Pete Hegseth -- pictured during a confirmation hearing on January 14, 2025 -- has been confirmed by the US Senate as secretary of defense
Pete Hegseth also sold shares in early February. AFP News

Congressional trading surged right around US President Donald Trump's Liberation Day in early April as his tariffs announcement triggered a market crash that wiped out trillions of dollars across global markets.

Many politicians, including Marjorie Taylor Greene, appear to have timed the market with stock trades during the crash that generated significant profits in a short span after US markets rebounded from the shock tariff announcements.

A recent periodic transaction report revealed that even US Defense Secretary Pete Hegseth made considerable stock trades nine days before Liberation Day, which helped him avoid massive losses during extreme market volatility.

The report revealed that Hegseth sold 23 stocks worth between £74,115 ($100,000) and £407,632 ($550,000) on 24th March.

These were stocks of major companies: Apple, Microsoft, Amazon, Alphabet, Advanced Micro Devices, Walmart, Oracle, Visa, Mastercard, Costco, JPMorgan, Chubb, PepsiCo, International Business Machines, T-Mobile, Lowe's, Ares Capital, Danaher Corp, Thermo Fischer Scientific, Mondelez International, Trane Technologies, The PNC Financial Services Group, and Laboratory Corp. of America Holdings. Most of these stocks plummeted in value after Trump's 2nd April announcements.

While the majority of Hegseth's trades were between £741 ($1,000) and £11,117 ($15,000), some of the stock sales were between $15,001 and £37,057 ($50,000). Congressional trading is often linked with insider trading, as many claim people in influential government posts have access to critical information beforehand, which can significantly influence markets.

Former House Speaker Nancy Pelosi made triple-digit returns over the past decade, which has triggered major speculations of insider trading, which she has refuted for years. Similar speculations are gaining momentum regarding Hegseth's recent stock trades.

Was Hegseth in The Know?

NOTUS reported yesterday that ethics experts indicated Hegseth's stock market play in tandem with Trump's major political decision might not have violated the STOCK Act or reached the level of insider trading, but raised some important questions.

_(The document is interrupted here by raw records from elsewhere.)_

Here is a tiny trained network, its code and every weight. The questions are about switching its units off for an input and a target symbol, where a switched-off unit gives its printed mean instead of its output.

import numpy as np


def w(rows, s, z=0):
    codes = np.array(rows[::2]) - 128.0
    scale = np.full(codes.shape[1], s)
    scale[-1] = z or s
    return codes * scale


def f(y):
    return np.maximum(y, 0)


def softmax(a):
    e = np.exp(a - a.max(-1, keepdims=True))
    return e / e.sum(-1, keepdims=True)


def log_softmax(a):
    a = a - a.max(-1, keepdims=True)
    return a - np.log(np.exp(a).sum(-1, keepdims=True))


def net(x, mask):
    ids = ['γεζηλτ'.index(c) for c in x.split()]
    T = len(ids)
    res = E[ids] + P[:T]
    u = 0
    for l in range(2):
        q, k, v = (res @ M[l].T for M in (Q, K, V))
        z = softmax(np.where(np.tri(T) > 0, q @ k.T / 3**0.5, -1e9)) @ v
        res = res + np.where(mask[u], z, O[l][:, -1]) @ O[l][:, :-1]
        u += 1
        y = f(res @ A[l][:, :-1].T + A[l][:, -1])
        res = res + np.where(mask[u : u + 4], y, B[l][:, -1]) @ B[l][:, :-1]
        u += 4
    return log_softmax(res[-1] @ U[:, :-1].T + U[:, -1])


Q, K, V, O, A, B = {}, {}, {}, {}, {}, {}
E = w([
[228,84,133,158,142,168,86],'γ',
[106,175,175,147,218,111,1],'ε',
[43,114,139,222,191,226,246],'ζ',
[123,114,102,131,185,55,156],'η',
[135,141,77,191,108,91,197],'λ',
[118,88,107,88,144,143,93],'τ',
],0.016)
P = w([
[234,128,161,88,141,250,101],'0',
[65,197,140,235,225,159,1],'1',
[71,71,173,244,126,190,178],'2',
[83,141,120,189,92,183,121],'3',
[89,79,192,251,112,227,145],'4',
[89,146,132,212,132,184,40],'5',
[80,88,165,231,109,221,120],'6',
],0.0052)
Q[0] = w([
[152,60,113,95,190,146,117],'0.h0',
[11,48,111,196,125,180,84],'0.h0',
[93,90,172,200,209,111,105],'0.h0',
],0.011)
K[0] = w([
[214,74,96,78,189,215,100],'0.h0',
[254,87,141,122,133,159,121],'0.h0',
[197,145,113,218,149,168,116],'0.h0',
],0.0095)
V[0] = w([
[208,26,151,100,152,190,72],'0.h0',
[204,106,140,254,167,155,96],'0.h0',
[115,188,246,156,127,164,124],'0.h0',
],0.0085)
O[0] = w([
[150,184,70,79,171,97,1,216],'0.h0',
[97,184,142,136,45,134,192,250],'0.h0',
[132,46,245,94,125,108,174,156],'0.h0',
],0.011,0.014)
A[0] = w([
[98,87,168,3,141,101,47,190],'0.n0',
[219,80,178,114,123,188,141,110],'0.n1',
[104,172,95,124,4,58,116,249],'0.n2',
[49,118,195,109,237,152,175,202],'0.n3',
],0.0056,0.0019)
B[0] = w([
[222,82,145,150,162,105,147,209],'0.n0',
[131,167,82,83,113,100,133,135],'0.n1',
[199,79,104,245,82,205,138,254],'0.n2',
[237,254,182,68,92,109,157,204],'0.n3',
],0.0097,0.0069)
Q[1] = w([
[174,117,132,163,171,106,173],'1.h0',
[101,84,122,137,175,70,226],'1.h0',
[1,63,117,46,120,108,64],'1.h0',
],0.0092)
K[1] = w([
[226,115,76,131,97,188,52],'1.h0',
[55,132,146,176,64,118,110],'1.h0',
[2,101,195,226,112,139,69],'1.h0',
],0.0066)
V[1] = w([
[66,197,67,100,153,64,226],'1.h0',
[159,131,189,137,99,127,173],'1.h0',
[117,129,133,243,111,255,99],'1.h0',
],0.0074)
O[1] = w([
[203,215,103,203,170,75,132,1],'1.h0',
[1,180,88,32,131,46,152,197],'1.h0',
[39,126,48,141,149,168,32,120],'1.h0',
],0.0077,0.0092)
A[1] = w([
[134,158,168,121,254,122,106,57],'1.n0',
[172,191,101,119,103,97,100,115],'1.n1',
[152,36,166,163,152,230,99,250],'1.n2',
[151,163,152,126,114,68,158,178],'1.n3',
],0.0081,0.0019)
B[1] = w([
[79,156,173,131,134,96,25,173],'1.n0',
[177,16,98,59,77,131,175,205],'1.n1',
[154,205,98,45,148,151,207,254],'1.n2',
[183,1,64,193,174,133,126,233],'1.n3',
],0.0078,0.0079)
U = w([
[139,170,70,139,2,134,95,181],'γ',
[120,125,158,122,22,109,108,192],'ε',
[164,166,97,125,142,163,166,1],'ζ',
[153,114,45,136,117,94,143,119],'η',
[173,91,90,225,97,166,112,171],'λ',
[108,50,56,96,153,187,124,70],'τ',
],0.0078,0.0031)

Each question gives the input, a string of symbols that net reads in full, and the target symbol t.
The units are the heads (3 rows each of Q, K, V and O) and the neurons (one row each of A and B). Each row of codes is followed by its name. A weight is (code - 128) times the scale printed after its matrix; where a second scale follows, it is the last column's (O, A, B and U).
mask holds one flag per unit, layer by layer, with each layer's heads first. A switched-off unit (its flag False) gives its mean, the last column of its rows in O or B, instead of its output. The means were averaged over made-up inputs and are rounded, as every weight is.
A unit's drop is (log p(t) with every unit on - log p(t) with that unit switched off) / (log p(t) with every unit on - log p(t) with every unit switched off).
The circuit of an input: a set's keep is (log p(t) with only the set's units on - log p(t) with every unit switched off) / (log p(t) with every unit on - log p(t) with every unit switched off). Starting from all 10 units, units are removed one at a time, each time the one whose removal leaves the highest keep (on an exact tie, the one counted first), for as long as the keep stays at least 0.8.
circuit, biggest first: the units of the circuit, biggest drop first
most important unit: the unit with the biggest drop
top k neurons: the k neurons with the biggest drops, biggest first
top k neurons in layer l: the k neurons of layer l with the biggest drops, biggest first
input ζ ε ζ γ λ ζ ε, target η: most important unit -> 0.n3
input ζ η ε, target η: top 2 neurons -> [1.n3; 0.n3]
input λ τ ζ, target γ: top 2 neurons in layer 1 -> [1.n3; 1.n2]
input τ ε λ ζ ζ ζ ε, target ζ: circuit, biggest first -> [0.h0; 1.h0; 1.n2]
input τ λ λ τ, target ζ: top 2 neurons -> [1.n2; 0.n0]
input η ζ ε, target λ: top 3 neurons -> [1.n3; 0.n2; 1.n2]
input ζ η τ ε τ ζ ζ, target η: top 4 neurons -> [0.n3; 1.n3; 0.n2; 0.n1]
input τ λ λ, target ζ: circuit, biggest first -> [1.n2; 0.h0; 1.h0; 1.n3]
input τ ε η ζ, target ζ: circuit, biggest first -> [0.h0; 1.h0; 1.n2; 1.n3]
input ε τ η τ ζ λ ζ, target ε: circuit, biggest first -> [0.n0; 0.h0; 0.n3; 1.h0]
input η η ζ ε τ η, target λ: top 2 neurons -> [1.n2; 0.n2]
input ζ γ ε η ζ λ ζ, target η: top 2 neurons -> [0.n3; 0.n2]
input τ γ ε, target ζ: top 3 neurons -> [1.n2; 0.n2; 0.n3]
input ε γ η ζ, target ε: most important unit -> 1.h0
input γ τ τ ζ ε λ, target τ: top 2 neurons -> [0.n3; 0.n2]
input ζ γ η τ, target η: top 3 neurons in layer 1 -> [1.n1; 1.n3; 1.n0]
input ζ ε λ γ ζ γ, target η: top 4 neurons -> [0.n3; 0.n2; 0.n1; 1.n1]
input η γ ε, target λ: top 2 neurons -> [0.n2; 0.n0]
input γ ζ γ ζ ζ ζ ε, target τ: top 2 neurons -> [0.n3; 0.n0]
input ε ε τ ε ζ ε ε, target ε: most important unit -> 0.h0
input τ ε ε ζ, target ζ: top 2 neurons in layer 0 -> [0.n3; 0.n2]
input λ λ ε ε η ζ λ, target λ: top 2 neurons in layer 0 -> [0.n3; 0.n2]
input ε η ε τ ε ε, target ε: top 2 neurons in layer 1 -> [1.n0; 1.n2]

'An appearance of wrongdoing, an appearance of insider trading, or the appearance that people are more focused on their stock portfolio than working on behalf of the American public is just as bad as if a violation actually occurred because our system relies on the public being able to trust our leaders and trust in the system,' said Delaney Marsco, ethics director at Campaign Legal Center, told NOTUS.

Meanwhile, John Pelissero, director of government ethics at the Markkula Center for Applied Ethics at Santa Clara University, said: ' I don't see anything in the stock sales or his ethics agreement that would suggest that he took advantage of information he received as a cabinet officer in executing the stock sales. To remove the appearance of an ethical issue — that he made individual stock trades while serving as SECDEF and the information that comes with that position — he could have sold those stocks before becoming a cabinet officer.'

The disclosure report also revealed that Hegseth sold stocks like Northrop Grumman, Lockheed Martin, Blackstone, Honeywell International, and KKR & Co. in early February, shortly after he was appointed as the defense secretary. Moreover, his stock trades were reported as assets owned by his spouse.

According to Jeff Hauser, the founder of Revolving Door Project, Hegseth's trades could have been both an attempt to offload stocks to avoid the appearance of a conflict of interest and time trades advantageously ahead of the Liberation Day tariffs and subsequent market crash.